Ashton herself said things like “we do our best”, that there’s a web of small, interconnected acts that reach a successful resolution and that the deals aren’t hers to make, but belong to the people making them. A lesson that could be taken from Kosovo to complex circumstances such as British transport infrastructure, the nature of our union, or local governance from Birmingham to Newcastle. 

This is radical humility, a Cinderella quality to its ugly sister “radical honesty”, the latter developed since the Nineties by the American psychotherapist Brad Blanton, which is really a licence for being rude. Radical humility, by contrast, puts its practitioner firmly at the service of those affected by a political situation and enables them to resolve it.  

Impressed as he was by the concept, Campbell neatly summarised the problem of deploying it as a political slogan: “What do we want? Radical humility! When do we want it? Now!” 

But radical humility should be a given for the way we manage the administrative organs of our faith, the Churches. Cardinal Basil Hume, the Archbishop of Westminster who never forgot he was foremost a Benedictine monk, springs to mind. 

As does Rowan Williams, whom I observed from the Daily Telegraph and then as his principal spin-doctor between 2008 and 2011, holding the complexity of the Anglican Communion together by empowering its components. 

The point about radical humility is that it subsumes personality into the lives of those it serves.

Their aim, in perhaps unconscious application of radical humility, was like Baroness Ashton to give those they convened room to tell their stories, to take ownership of them and become co-narrators. And that has a central gospel provenance. Jesus of Nazareth led by story-telling, the parables inviting listeners to reach their own conclusions – even and especially today. 

Radical humility doesn’t invite servant ministry.
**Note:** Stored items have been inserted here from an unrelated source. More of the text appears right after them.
One turning vector, and how many steps it has turned:
The counts run from 0 to 579.
[127 139 104 163  89 147 108 118  53  57 146 139 156 147 146 105  97 100
 121 120 119 130 122 140 150 154 141 121 129 121 148  98]
129
[123 129 121 153 201 101 122 113  65 111 143 123 147 165 179 127 109 115
 125 106 166 106 164 144 133 132 173 174 131 116  97 137]
20
[135 111 138 106  89  78 119 133  88  98 117  76 152 176 131 116 181 103
 116  98 101 149 147 104 158 124 122 129 182  97 105 136]
301
[140 163  93 129 170 123 111 142 163 118 125 124 144 142 129 108 165  96
 182 123 101 100 136 117 134 135 109 179 160 142 113 167]
5
[151 135 116  84  86 127 134  93 128 108 109 111 167 171 155 181 140 134
 108 118  84 183 153 109 139 165 135 119 161  92 118  96]
99
[120 140 136 153 157 104  87 108 150 112 119 135 107 185  85 150 152  84
 127 137 183 104  91 110 111 137 163 114 138 151 138 129]
546
[160  77 137 113 161 151  92 133 112 124 156 127 159 162  87  93  93 155
 114 101 123  81 164 101 151 143 135 134 171 116 125 118]
387
[159 170 100  84 163 107  96 167 167 129 124 135  94 137 140 142 163 112
 147 137 115  95 155 156 120 135  93 125 142 147 132 109]
247
[109  95 128 117 111 157  89 148 128 136 138 101  98 114 124 129 146 143
  92 125 128 104 103 187  73  82 142 100 117 120 109  83]
560
[134 172 149  88 148 152 147 157 119 124 135 156 109 158 174 164 133 102
 129 143 138 191 136 124 148 160 125 161 149 100 105 126]
181
[178 150 121 116  95 127 130 161  79 129 137  84 148 156 152 118 132 103
 150 115 106 130 109 110 133 104 125 133 143  73 149 158]
443
[114 105 140 140 143 125 132 107 150 153 157 129 159 161 120 136 111  96
 146 145 123 122  76  89 160 103 113 163  74  66  99 134]
311
[109 124 124 171  94 154  86 136 150 121 110 105 127 180 142 168 150  97
  88 137 113 162  84 122  99 147 118 141 130 129 129 106]
472
[107 118 102 142 182  77  97  83 166 133 114 129 107 112 108 156  88  99
 118 124 133 118 121 107 116 132 176 124 136 136 111 130]
64
[129 127 212 131 153 162 164 159 137 140 156 136 141 128 158 168 133 122
 145 106 156 144 130 127 113  88 176 119 122  93  93 135]
350
[104 126 110 104  74 119 121 147 181 125 115 148 111 108 156 138  72 151
  78 172 148 128 168 125 101 103 121 114 112 120 141 110]
396
[ 78 136 195 145 135 135 154 146 107 135 146 162 179 118 159 126  85 133
  96 130 136 180 127 142 132 180 134 143 122 145 156 119]
424
[117 109 139 164 106 165  99 142 141  97 113 104 152 176 173 148  75 116
 139  64  75 128 134 126 124 100 132 104 126 110 107 108]
230
[148 151  90 159 114 102  99 170 127  90 125 125  99 191 148 122 141  90
 153 124 111 142  76 145 110 117  91 129 121 132 138 126]
203
[121 155 114 145 148 103 141 160 160 113 135 156 111 108 197 127  75 103
 137 122 101 169 128 162 110 139 116 158  84 144 139 134]
565
[124 152 142  91  78 182 176 128 150 105 121 134 112 145 119 123  86  93
 112  77 147 152 150 122 136 134 158 113 141  97 134 111]
55
[142 108 110 151 124  95  59 124 123 161 128  82 106  84  95 154 101 138
 104 118 112  86 113 116 134 135 145 126 181 124 118 160]
474
[131 151 122 151 120 173 122 156 179 135  96 129  98  66 112 112 165 119
 156 102 105 189 104 128 120 114 137 110 170 129 125 131]
406
[129 172  83 145 137 146 139 167 130 113 121 165 108 161 183 131 128 121
 129 119 144 156 166 150 101  81 118 144 135 133 100 103]
121
[102 112 177  72 125  95 150 122 173 135 196 140 104 112 127 129 106 108
 101 124 141 149 109 109 125 119 145 101 120 115  86 123]
224
[121 129 108 105 150 143 103 159 122 134 185 158 100  93 139 130 106 160
 125 183 167  89 173 135 131  97 140 132 139 118  83 133]
321
[128 140 149  98 149 144 153 110  94 137 152 156 137 119  84 114 181 115
 173 106 148 170  95 109 161 116 169 104 139  75 115 105]
10
[120 120 163 119 164 119 109 138 160 139 158 162 114 124  77 119 174 167
 121 181 172  93 151 117 156 115 157 114 144  99  94 132]
179
[114 139 145 105 109 117  58 152 147 180 116 135 115 143 132 160 143 123
  91 190 118  95 157 123 129 132 100 106 106 129 190 115]
314
[125 138 115 195 192 147  49 154 127 131 118 141 152 123 109 110 127 124
 179 127 112 107  92 155 117 150 125 150 131 144 169 123]
446
[142 134 111 197 121 108  96 123 120 112 195 120 160 152 122 130 112 122
 165 112  89 119  75 139 138 154 115 141 148 161 123 142]
573
[104 134 109 146 120  97 121 106 178 145  97 138  98  65  89 137  83 140
  70 125 144 159 113 143 127 138 155 131 142 132  97 112]
265
[ 98 116 114 113 125 128 130 108 109 102 149 139 218 122 132  73 118 150
 170 113  91 114 159 110 139 102 139 118 145 123 153 120]
327
[125 155 115 175 111 110 117 168 112 101 127 118 122 144 161 101 157  79
 135  78 102 187 122 149 126 120  97 142 140 176 103 102]
532
[158 154 141 117 148 102 171 151 147  94 130 103 107 113 101 114 135 100
 147 109 174  86  84 155 136 115 155 141 123 101  92 175]
377
[159 156 135  91 170 161 121 141 157 144  85 109 116 108 111 162 143 134
 119  71 121 154 148 128 132 145 172 117 169  94  84 114]
548
[133 130  88 151 151  77  86 111  86 123 175 132 144 141  95 115 143 138
 128 120 134 163 143 131 123 134 126 133 173 192  88 113]
91
[ 92 133 109 139 104 104 105  73 161 110 132 122 114 141 106 136 165  75
 138  65  92  89 136 113 135 119 141 104 128 158 106 125]
131
[105 117 114  98 147 135 116 127 150 184 121 156 129 180 121 114 138  76
  98 158 122 165 121 103 134 136 103 140  99 116 155  61]
554
[116 142 112  96 140 135 120 112 179 120  68 136  75 101  97 126 136 117
 102 135 124 137 109 153 158 164 133 115 124  82 110 114]
138
[ 85 122 132 143 116 139 101 160 119 102 118 141 120 128 118 104 140 180
  86 121 151 137 180 151 131 142 129 134 186 116  91 150]
462
[111 147 122 124 147  95 131 113 131  93 191 155 115 156 143 140  98  92
  99 167 173 155 121 117 118 132 151 156 152 161  87 139]
464
[163 141 151 106  89 161 111 165 110 152 163 128 156 166 151 118 113  68
 136 155 128 123 125  59 137 109 105 155 137 125 159 129]
114
[128 124  69 131 111 122 100  87 155 149 126 116 167  89 146 161 108 157
 126 151  60 135 126 145 118 152 107 151 111 143 140 104]
199
[123 115 161 133  77 145 112 165 111 150 171 115 147 102  95  98 123 116
 126 160 146  86  98 146 126 110 112 107 112 133 165 123]
485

It is service ministry, precisely because it puts the governed in charge of their own story, which in a grander context could be called their destiny. 

Whether that kind of liberation could be applied to our secular politics is a tall order. As I’ve said, there are flickers of radical humility in Sunak, but when he claims to be proud to be the UK’s first Asian PM and “even prouder that it’s no big deal”, he paradoxically feels obliged to proceed to slam Labour for its lack of diversity. 

It was telling that home secretary Suella Braverman, in her somewhat incoherent speech this week, widely cast as a leadership bid, claimed that Labour leader Sir Keir Starmer didn’t have the “personality” to be prime minister. 

The point about radical humility is that it subsumes personality into the lives of those it serves. It’s one reason, perhaps, why we know so little of the personality of the Nazarene. But the likes of Braverman and other populist politicians can’t see beyond personality. 

Maybe she, like other politicians, wouldn’t recognise radical humility. And it can’t be transformative unless it’s listened to.